Community for Creative Non-Violence v. Reid, 1989

“To determine whether a work is for hire under the Act, a court first should ascertain, using principles of general common law of agency, whether the work was prepared by an employee or an independent contractor.”
Community for Creative Non-Violence v. Reid, 1989

In determining whether a hired party is an employee under the general common law of agency, we consider the hiring party’s right to control the manner and means by which the product is accomplished. Among the other factors relevant to this inquiry are:

  • the skill required;[19] the source of the instrumentalities and tools
  • the location of the work;[21] the duration of the relationship between the parties
  • whether the hiring party has the right to assign additional projects to the hired party
  • the extent of the hired party’s discretion over when and how long to work
  • the method of payment;[25] the hired party’s role in hiring and paying assistants
  • whether the work is part of the regular business of the hiring party
  • whether the hiring party is in business
  • the provision of employee benefits
  • and the tax treatment of the hired party

… No one of these factors is determinative.

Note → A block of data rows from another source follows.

Rotation paths and how fast each direction turns (deg/step)
Each turn is a multiple of 5 degrees from 10 to 175, or 0.
Each row of a path follows its step; steps can be skipped.
Path 1:
step 0: [ -9   1  -7   1  -7   5   3  -9  -5  -3  11  21  10  -4   0  -4 -19   5
  11   6  17   5  -8   0   6  -5 -14   1  -2  -3  -2  -9 -26 -13  -2  -9
  24  14   4 -18  10  -7   3]
step 1: [ -1   0   2   5  -8   5  -9 -13  11  -8 -10  10  -8  17   4 -14   3 -15
  -4   9   0 -19 -15  18  -3   2  -4   9   9  -7  -3 -11   3   7 -14  18
  -5 -21  -6 -11   0 -16   8]
step 2: [ -7  -4  -6 -18  -3  -1 -12 -12  -1  13  -2   7 -11  -6  13  -3   3   7
   8   1   2  -6  20   8   2 -19  10  -3  -2  -7  21  -2   7  -7 -13   0
 -11   2 -12  13 -25  15  -5]
step 3: [ -5 -11 -29  -3   1  13   7   7  -2 -24   3 -13   5 -17   7  -5   4   4
   6   5   8  19   0 -12 -11   7  -5  -1  -1 -12  11  -9 -15   5   0 -14
 -13   2  -3  -4   0 -10  -7]
step 4: [ 13  -6  13   2  -6 -16   8   1  -6 -10  11 -15   6   1   1 -11   9 -20
   5   3 -20   0  -1   1  -3  12  -1  12   8  -7  13 -14  21 -16  -2   1
   1 -10   9  -3  12   4  12]
step 5: [ -5   7  13  -3  -5 -13   9   4  -2  10  -9   0   0 -15   8   6   6   5
  17  -2 -11 -15   0  -7  12 -31  10   5 -15 -15   2   9 -11  -1   3  -6
  17  -3  -6  17  12   2   2]
step 6: [  0  -3 -16  15 -15  -3   1  12   5 -10   5  -6  20   3 -10   4 -10  -8
  -1   3  11  -9  -2  -1  -4 -11   6 -12 -10   8 -15  11  -9   8  11   5
 -29 -16  -4   5   3  -8 -10]
step 7: [-10 -10  12  -1   3  -6  -4  10 -22  11  18  -1   3  15  -5  -8 -12  -1
 -12   5   1  -9   7   4  -7   5 -11 -14  -2   0  -3   0  17  -6 -23 -17
   1  -3  20  -4   0  12 -11]
step 8: [  3   7  14   0  12  22  15   7  -5 -14 -20  16  -4   0  -8  -6   0   9
   4  -9  -1  -5 -16  -3 -10 -14   1   6 -11 -11  -4   4   4   1 -11 -11
   6  24   3   2  -5 -16  -5]
step 9: [  6 -11  -1  10   8  -2  -2 -13  -2 -11   1  34  13   1 -10  12 -15 -10
  17   0  -6 -11  -4   0   4  12  10   6  11   9   6  -1  -1  -3  12  10
 -19   1 -10  -9  -3   4  -2]
[  0  -1   4  -3  -3  -5   3   2   5   0   1 -10   8  -3   0   4   3  -1
  -2   1  -3   3  -1  -4   1  -2   4  -3   3   0   1   1   1   1   2  -2
   5  -4  -2   1   0  -1  -4]
45
[ 1  1 -5 -1 -7  4 -1 -1  4  3  6  0 -3 -3  4 -3  5 -7  0  1 -4  1  1  1
 -1  1  3 -2 -1 -7  3  0 -1  5  2 -2  0  2  1 -1  0  3  4]
35
[ 1  5  1  2  3  1 -2 -3  3  4 -1 -5 -6  1 -1  2  1  3 -6 -1  0  6  3 -3
  0  5 -1  1  2  3 -4  5 -1  3  6  6  3  4  1  2  1  3  2]
0
[-2  2  6 -4 -4  6 -2  4  0  4 -6 -3 -2  0 -3  0  2  2  4 -5  2 -4 -3  0
  0 -3  3  5 -1  0  7  5  3  1  0  0 -1  3 -4  1 -1  3  2]
115
Path 2:
step 0: [  6   6   1  -8 -20   5  12  -6  16   2   9   2  -1 -11  -6   9  11  -9
   3  -3  -8  -9  -4 -14  13  13 -11  -9   9  20  -4 -11  -8 -19   8   4
 -20 -14   0   7  -7   2  -4]
step 1: [ -4  -4  -4 -13  -5   4   4  -5  19  -6   1   8  -4 -10   1  14   0  -3
   6 -10  -4   8   9  -7  10   2   4  -8   2  13  -4 -10   2 -13  12  20
  -4 -17  29  -4   9 -19   5]
step 2: [ -4  -3 -15 -10   9 -10  10  -7   3   1  -9  -5  12 -14   1  -1  -2  -5
   3   3   7   6   2  -1   4   9  20   1 -14  12  20 -15   8 -12  16   2
   9 -13  15   6  17  -8   7]
step 3: [ 16  -7  11 -19   8  -4   6  -5   2   2  -6  -2  18 -14   1  -2   2  -9
   4   6   7  -6  -8  -4  11 -12  -8  -2 -11   5  19 -11   3  -8  10 -23
  15 -16   7  -4  10   3 -12]
step 4: [  1 -11  15 -14   7  -3  10 -25   7   5   6   5   2  -2 -10   3   1   6
   5  13  -5  -5  -8   0  19 -18   2 -13  13 -16  10   2   2  -4   0   0
  12 -19  -3  -1   7  -4 -19]
step 5: [ -7   5   0  -3  -2   1  21 -17  15  16   7 -15   8  -7  -3   4   0   5
  16   9  -5  -6  12  -6   8 -23  15   6   5  -9   9  -6  -7   4  -3  13
 -12 -11 -13   2  -1  -3 -10]
step 6: [  0   1   1   6   6  19   6  -8   3  11  13 -21  16 -11   1   7   6  -1
  23  -7 -10   5  -1 -10 -13  -8 -10  13  10  10   6 -13   3  -1   4   9
  -6 -17  -5   3  -5 -14  -3]
step 7: [ -8   5   7  -5   9   5  15  -2   0   6  -2  -5  -8  -2  -6  15  24  -6
   3  -1  -1  24 -19   1  -5   1  -6   9   7   8  -1 -19  -3  -9  10   2
   3  -9   1  11  -7 -25  -5]
step 8: [  0  12   5  -6   4  11  22  -1   1   0  -9  16   4  -7 -10  13   4  -1
 -13 -19  10   8  -3   5  15  -8   5  -3  -4  11  -1 -22  -5   2   9  -3
  -1  -8 -11  15  11 -16   2]
step 9: [  5  -9  -1   8   2   0  16  -4  -6 -16  11  11   8 -16  -4   9  -1  -2
  -9 -13   1  -9  -5 -15  15 -16  11 -12  -3  26  15  -7   1   3   9   6
  12  -8  -4   9  -6  -3  -5]
[-2  5  0  1 -3  1 -1  1 -4 -1 -1 -8  0  0 -5  1  3  5 -6 -2 -2  6 -3  0
 -1 -4 -3 -1  4  1  4 -3  0  2 -5  2 -3  0 -5 -5  0 -2 -1]
40
Path 3:
step 0: [ -5 -26   1 -10 -20  10   6  -4  -2  -1   0  -2   4   2 -19  -3  10  -5
  -9  -9  11 -18   1   9   9 -16  -3  11   8  -2   7   6  -8 -14  19   4
   8 -26   0 -11 -14  15 -14]
step 1: [  4  10  13  -1 -11   3  -5  -2  16   1  -3  -6   4  10  -2 -17  -4 -15
   1 -14   8   8  11   3  13 -16  -3  -3   9 -15   2   8  12  12   6  28
   7 -13  31 -16  -8   7   5]
step 2: [  9  -9  -3   4   9  11 -22 -13   6 -17 -17   7   1   3  -1  -5   8   2
  16   1 -10  14   3  23  -3  -6   8  -9   3  -3  -2  13  -6   7  10   7
  35  -7  16   0  15   2  10]
step 3: [ -4  -5 -10  -6   9   3   0 -15  15  -6  21   0  -5   7  -9  -6   7  -8
 -11  18   4   4  -1  26   1 -11   3  14  16   4   1 -10   2 -21   8 -20
  25  -8  10  -8   8 -10  -2]
step 4: [  5   2  18 -11  20 -11 -19   2  21   2  -8   5 -10   0 -16  -3  -8  -9
   2   1  14  -9  -9  -3  20   1   6   3  16  15  18  -6   7 -22  -3   4
   4  -6  19 -12 -15  -8  -2]
step 5: [ 27  -2   2  10   6   2 -22 -14  -5  -1   2  12   0  -4  -4 -12   1   1
  13  -3   9   4  18   8  10  23 -12 -16   4   1   7   5  -9 -14  20   2
  -5   0  17   4 -18 -15   8]
step 6: [ 13 -18   4  -6 -16  -6  -4 -27   0 -16   0  -8  19 -14  -1  -8  25  -1
 -17   3   5 -22   0  10   7  13  -9   1  -1   8   0  -2   6 -11  20  -6
  11  -7   1   2   4   3  12]
step 7: [  1  11   5 -18 -19  -2   9 -14  24  -4 -12  -7  -5  -3 -11  -9   4  -3
  -9  14  -1 -16  -4  10  27 -13   4  -5  -5  -2 -17  -4   6   6   5   3
  -5  -4  17  -4 -23 -10  13]
step 8: [ 14  -5   1   9  13   3 -19 -11  19  10 -16  -9  -3  -1  -7   5   0   1
   3   3  -2   1  -4   5  -8  -1  18  -8 -11  -8 -13  26   5   6   8   0
   4 -22  18  17 -27  -3   2]
step 9: [ 21  16   5  -2  -1  -5 -14  -3   4  -2  30 -14   5  -4   8   8   3  13
  -2   8  -1  -4   1  12 -14  -2   7   1   4 -12  -8  14  11 -16  17 -22
  17  -7  17   3   6   7  11]
[-2  6  1 -3  0  0  3 -2  1 -3  5 -2  3  0  0 -2 -4  1 -3 -1  2 -6 -3 -5
 -1 -2  0  0 -3  7 -1  0  1 -1 -4  8  4  5  6 -3 -2 -1 -3]
120
[-4 -2  2  1  2  4 -5  3  0 -3  0  3 -3  0  1 -6  3 -2  1 -2 -2  4 -2 -1
 -7 -1  2  1  5 -2 -1 -3  6 -6 -1  0  2  7 -1 -4 -1 -4  0]
45
[-3  5  0  0 -6  2 -2  0  0  2 -2  0  5 -2  5 -1  1  2 -3  8  2 -1  0  2
  2 -2  3  3 -1 -3  1 -6 -4 -9  2  1  3 -1 -5  2  1  3 -4]
110
[ 2 -3 -3 -4  1  2 -4  3 -7  0  3 -2  1 -5 -2 -2  3 -4  1 -4  3  0  2  1
  5  3  0  2 -2  5 -2 -1 -3 -5  0  3 -9  3  0 -3 -1  4  2]
60
[-2  2  8  5  3  0 -4  0 -3  3  1 -3  0  2  4 -2 -4 -3  0 -2 -4  1  3  1
  2 -1  0 -2 -7  0  6  5  3 -1  7  2  0  3  0  2  0  2  0]
100
Path 4:
step 0: [  8   1  12  -4  -9   8 -30   1  -6  -9  -2   1  -4  16  17 -13 -14  16
  -3  12  -1  -9  -2  18   2  13  -5  -7   0  11  -1 -10 -17  13  -3 -10
  -1  -8   5 -14   2  15  22]
step 1: [ 23  -5   7  -5 -14   9  13  -6  -1 -21 -26   8  -2 -10  -9 -15  -6  -3
   8   8  14   5  18  15   1 -13   9  -4   2   4  -3  -4 -18  -5   7  -7
  13 -10  -1   4  15 -13  -9]
step 2: [  9  -1  13 -11 -10  10  14  11   7  -1 -18   5   6   7  19  17 -16  16
  -2  18   9   4 -16  -2   9   6   1   9  11   3   1  12  -6  -4 -26  19
   1  -7  10   2   6  10   8]
step 3: [ 20  15  12   4 -18  -3  -6  -1   9   0   7   9   6  -5 -21   1  -8  -4
  17  -7   5  -3   3  18  10   8  25 -21   5   0  16   0  -5   6  -3  29
  -1  12   3   0   3  -1   2]
step 4: [  5 -12  12  17   1   8   9  -2  -3  -2 -17  -4   4 -10   6   8 -14 -18
 -11   9   8   6  -2  -3   4  28  -1  -1 -15  -8  10   1 -29  20  -1   4
 -17   2  -8  -1 -11   4   9]
step 5: [ -1  -4  -9   2 -36   4   3 -15  -4 -13  -1   2   9   8  10  -5  -9   5
  -4   0  -5 -15   6  27  -8  16  -1  -7  -4   0  15  26   4   2  17  -1
   0  -2  10   5   8   1  11]
step 6: [  0 -15   7 -10   6   2 -18  -9   8   1 -15  10   4   7   5 -10 -18   6
 -13   6  27   8   0  -2  15   2  13 -20  -4  -1   7   6  -8  -1  -3 -14
  -4 -12  -8 -18  19 -10  14]
step 7: [ 19 -17  16  -9 -11   7   0  -1 -12  -9 -19  19   0 -14   4  12   7  -4
  23  -7   7   1   5   7   2  -9  -5   2   3   4  25  12  -2 -12  -7  -5
   3  -4  24   6  -5   1  10]
step 8: [ 11  11  11 -16 -11  -2  16  -8   1  -5  15   6   9   5  -6   9 -12  12
   1  13   9  -3 -20   6  30   1  -1  -6  -1  16  10  -3 -15   0 -13  -6
 -14   7 -14   9   0   6  15]
step 9: [ 11   6  20   0 -20  22  -2  -5  -5   8  -7  -1 -17 -19 -13 -19  -4  -2
  -1   5  17 -15  10  -2  -4  15  10   4  -2   2  29   1   5  16  -3   8
   3   2  -9   1 -11   7  -2]
[ 0 -1 -1 -5  2  4 -5 -1  2  3  0 -5  3  4  4  3 -1  1 -4  5 -5  4 -4 -5
  6  0 -1  2 -1  1 -1 -1 -7  1 -2  0 -4 -4 -3 -4 -3 -1  0]
175
[ 3  0 -2 -4  2 -5  0  0  0  3  1  2  3 -1  8 -3  4 -1  4  4  4 -1  6  3
  2  0 -1  6 -1  1 -1 -1 -1 -3  3 -5  3  0  2 -6  4 -1  5]
60
[-5 -1  1  3 -3  0  2  2 -8 -1  6 -1  0  3  2  1  3  0  0 -1 -4 -1 -3  6
  1  2 -1  2  8 -2  1  1 -2 -3 -5  1  0 -6  4 -3  0  1  3]
140
[-6 -4  2  0 -1  2  2 -4  1 -3  1  7 -2  2  1  2  1  1 -1 -3 -2  7 -1  1
 -2 -5 -1 -3 -3  5 -1 -2  3  5  6 -2 -2 -3  3 -7  1  2  3]
55
[ 7 -4 -4  2  2 -2  0  3 -1  0 -1  2 -4 -2 -5  2  3 -3 -2 -3 -1  2  3 -3
  0  1  4  0 -1  0  0 -1 -9 -2  4 -3  2 -6  3  2 -3  4  2]
120
Path 5:
step 0: [  4  20   3 -14  -6 -15  -5   9  -1 -10   0  -9   4 -28   5 -13   6  -3
   5  13  -2  12  14   6   1  -7  -6   8  -1  -9   3   8  -5  -4  -3 -24
 -14  10 -18   5 -16  15   7]
step 1: [  2   7 -15 -18  -6  -8   2   1  -3 -12   0   5  -2 -15 -17 -11  -2  -9
  -2 -10 -16 -17 -12   4 -24   5  -3  22  -4  15  12  16  -1  -4 -14  -4
 -18   0  11   6  -3  -4   5]
step 2: [  5   5  -2   1  -9   6  14   5  -5  -5  -6  -1   4  -7  23  -8   1 -12
  -4  17  14 -30   3  -3 -18  -2   5   4 -16 -18  -7  25  13   3   0  -6
 -11  -9   6  12  -6   0   2]
step 3: [ -6 -12 -17   3  -6   1  -2  -2 -15  14  -7  -9   1  17 -13  10  -9  -6
  13  18   4  -2 -16  -4  -4   2 -12   8 -27   2   0  20   3  15 -14  -5
 -18  -4   0  -9   6  -7  -6]
step 4: [ 15   2   7  -6  -5  -8  -2  -8 -15   9   9  -7  13 -11  10   7  10   0
  20  29  -3   6  -3  -1   4   6   6  -3  -9   3 -12   4  -6  18   3  -7
  -6 -18 -20  16   3  18   4]
step 5: [  1  -2  -9  -4  12 -20 -14   0 -19  -8   3   8  14   3 -11  -4   7   8
  21   2  -8  -1 -13  -2   3  27  -9  30  -1   3  -1   3  -9   1   3   7
  -7  10  -2   6 -10   3  15]
step 6: [  7   7  14  -2  15  -2   9   3   9   3   9  18   3 -23  20  -3  12  10
   0  16  -3  -1   9   8 -11   8   1  25   3  -9  -2  23  -6   7  10  12
 -10  -8  10  -4  -1  -6  14]
step 7: [ -5   1  -1 -18  -1 -10  15   5  -2   2  -3  -3  -5   6   0  -3  -5   6
   1   2   6  -2 -19   6  -2   9 -29   9  -4  -4   4  12  17  18  11  -7
  -7   1  14 -14  -2 -29  18]
step 8: [ -4  12  -5   1 -12   2  26   1   6  31   2  11   7  -3   8   0   7 -15
  17  11   5   1  -8  13  -9   3   5   2   4   0  -8  -2   7  16   3 -18
   7 -12 -11   2  19  -8  10]
step 9: [ -5   7  -5  -4  14 -11 -12  -7 -13  23  -6  -1  15  13 -10   0  -9   2
  24  -3   1  -8  -5   5  -7  -5  -1   2  -5   7 -13   7   5   5   6 -21
  16  14 -12   2 -21  -8  14]
[-7 -5  4  4  2  1 -6 -4  1 -2  0  4  1  1  3 -4 -2 -1  0  2  2 -4  3  0
 -1 -1  1 -1  2 -1  6  7  1  4  0  4  2  2  7  3 -2 -2  0]
90
Path 6:
step 0: [-26   3 -12  -9  -1  -2   7  -3 -15  10 -10   9  15   6  -3   4  -3   3
 -13   0   4   0   5   2  -6  -6   6 -15  -8   8  21  13 -17 -11  10 -18
   8 -11   8   5  -4 -11   7]
step 1: [  9 -10 -16   4 -10  10 -10 -28   2   6   7  14  -6   3  10  -6  14  -8
   9 -14  -4  -6  11   2  -6  -6  -2 -13  -7   5  15  16   1  10   6  22
  -2   8  -3  -1  -1   3   6]
step 2: [  7  -4  -2  -2  -1   5   8   3 -16 -12  -6  -2  -4  -1  26  17   2  -1
   3  -4  11  17  11 -11  -1  -5  -5 -19  -5 -22   5  -9  -3  13   3 -12
   1 -15 -10   6 -12 -14  -1]
step 3: [ -4   1 -13  -8  -1   6  -5 -23  12  -5  -7 -16 -18  27   0  -9   3 -13
 -23   5  -5  -9   5   7  11  -9   8  -5  -8   0  -3  -5  -2  -1 -10  -4
  -6  -7   5   5 -11  -8   6]
step 4: [ -1  19 -25  -3 -18   7   8  -5  -4  -9   9   0   7  -4  -1   3   5  -2
   5  -2   5   2  10   8   7  19 -22  -9  -7   7 -12   3  -7  -5   3   1
  -8 -15 -24   8   3   5   4]
step 5: [  6   6   4  -5 -10  -8   5  -3   1  -6  -3  -6   4  15   1  -7  -4  -4
   2  14  17   2   0  -6  -8 -12   5  -6 -15  18  -5  21  -7  32   2 -21
   6   8  -3   5  -8  -2   8]
step 6: [  6   4 -21   7   4   4 -13  12 -11   7  -6   4  -4   1  -7  14   8  -9
 -14 -11   0  -8  -8   2  10 -10  -4 -17 -19  16   7   3 -13  -7  26   3
   2  -8   9   2  -9   1  -1]
step 7: [-19  -5 -18  -6 -20  -7  18 -17   0   2  -3  17  -1   6  -2  -4  -1  -2
   9 -15   9   7   5 -14 -16 -17   4 -16   5  -4   3  -6  -9   4   5   7
   8   0  -2  10   3   0  13]
step 8: [ 13  -5  -4   5  -6  19  -9  -6  -1 -19   5 -10 -19  10  18  -5  16  -3
  14  -1   7  -5  -6  -6   0 -17  -8 -12 -12 -10  -6  -3  10  13   7   7
  -2   0  -2  -5 -14   4 -14]
step 9: [-16  15 -14 -12   9 -11   9   4   4 -18 -10 -10  -6  10  -2  12  -4   9
  -9  -7  -2  -3   0   1   4  -5   3 -15 -10  -8  -8 -12   4  -9   0 -21
   7 -16 -12  14 -11 -16   1]
[ 0  0 -6 -5 -8 -2  4 -1  0  1  2  2  1 -4 -4 -5  1  0 -3 -1 -5  0 -1 -2
  3  0 -4  2 -5 -4  3  3 -1 -5 -5  3  1  0  4  3  4  0 -2]
115
[ 3  1  0 -2 -2  0 -5 -5  4  4  1 -1 -4  0  4 -5 -3 -3  3 -1  5 -4 -1  3
 -2 -6  2  3  0  2  4 -1  0 -2 -3 -9  0 -1  4 -2  2  3  0]
155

Community for Creative Non-Violence v. Reid, 1989

“Apart from the deadline for completing the [artwork], [the artist] had absolute freedom to decide when and how long to work. [The hirer] paid a sum dependent on ‘completion of a specific job, a method by which independent contractors are often compensated.’ Holt v. Winpisinger, 1987. … [The hirer] did not pay payroll or Social Security taxes, provide any employee benefits, or contribute to unemployment insurance or workers’ compensation funds.”